The Math On Physical Products

If you make $20 profit every time you sell a hat, and you need $1000 a week. You need to sell 50 hats a week. That’s 50 different people you need coming to your brand every week, 2600 a year. Yeah, selling physical products can provide some pretty daunting metrics.

But with a $300 product that has a profit of $100 in it you only need 10 sales a week. Keeping these numbers in mind is crucial when deciding what your going to sell.

Despite being one of the harder ways to make a living, physical products seem to be one of the first money making modes budding entrepreneurs gravitate towards, I’m not sure why that is but i suspect it has something to do with humans desire to “Make something wonderful and put it out there - Steve Jobs”. When i really got into business half the drive came from my personal desire to have better freestyle scooter products for me and my friends. When making physical products, you should love the product so much that simply creating it is rewarding enough to keep you going.

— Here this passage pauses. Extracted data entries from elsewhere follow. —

Each row has a name. Each question is about the rows just above it.

[-1.35  3.42 -2.65  3.01  0.18  4.02 -9.07  1.15  0.46 -0.95  7.94  5.95
  1.48 -2.93  2.71  2.62  1.16  0.49 -0.47  0.59 -1.36 -0.65  7.31  1.83
 -1.89  3.54 -0.50  1.03  6.39  0.91  2.15 -8.94 -0.05  0.23  0.28  2.36
 -1.66 -0.34 -0.53]  P
[-5.60 -9.02 -3.00  3.58 -2.51  0.85 -2.09 -2.64 -7.05  2.89  0.24  1.53
 -2.13  1.39 -6.20 -2.17  1.52 -4.64 -7.88  0.79 -6.63  2.45  3.80 -5.49
  2.11  2.10  3.03 -3.69  2.39  1.77  2.08 -2.35  0.11 -7.07 -1.21  2.88
 -0.39 -0.62 -1.91]  V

When done right, for long enough, physical product businesses built around a strong brand can scale massively. The more customers there are wearing/using your product the more potential new customers are exposed to it. As more stores start to stock your product more other stores want to stock your product. Every year you’ve been around the stronger your brand gets within the market. The barrier to entry is high, not everyone is able to invent, design, prototype and produce physical things and those who can garner a lot of respect and admiration for doing so.

But to take it back to the math… physical product companies notoriously have some of the lowest profit margins. So get very clear on that ‘profit x number of sales’ right from the start so you know exactly what your signing up for.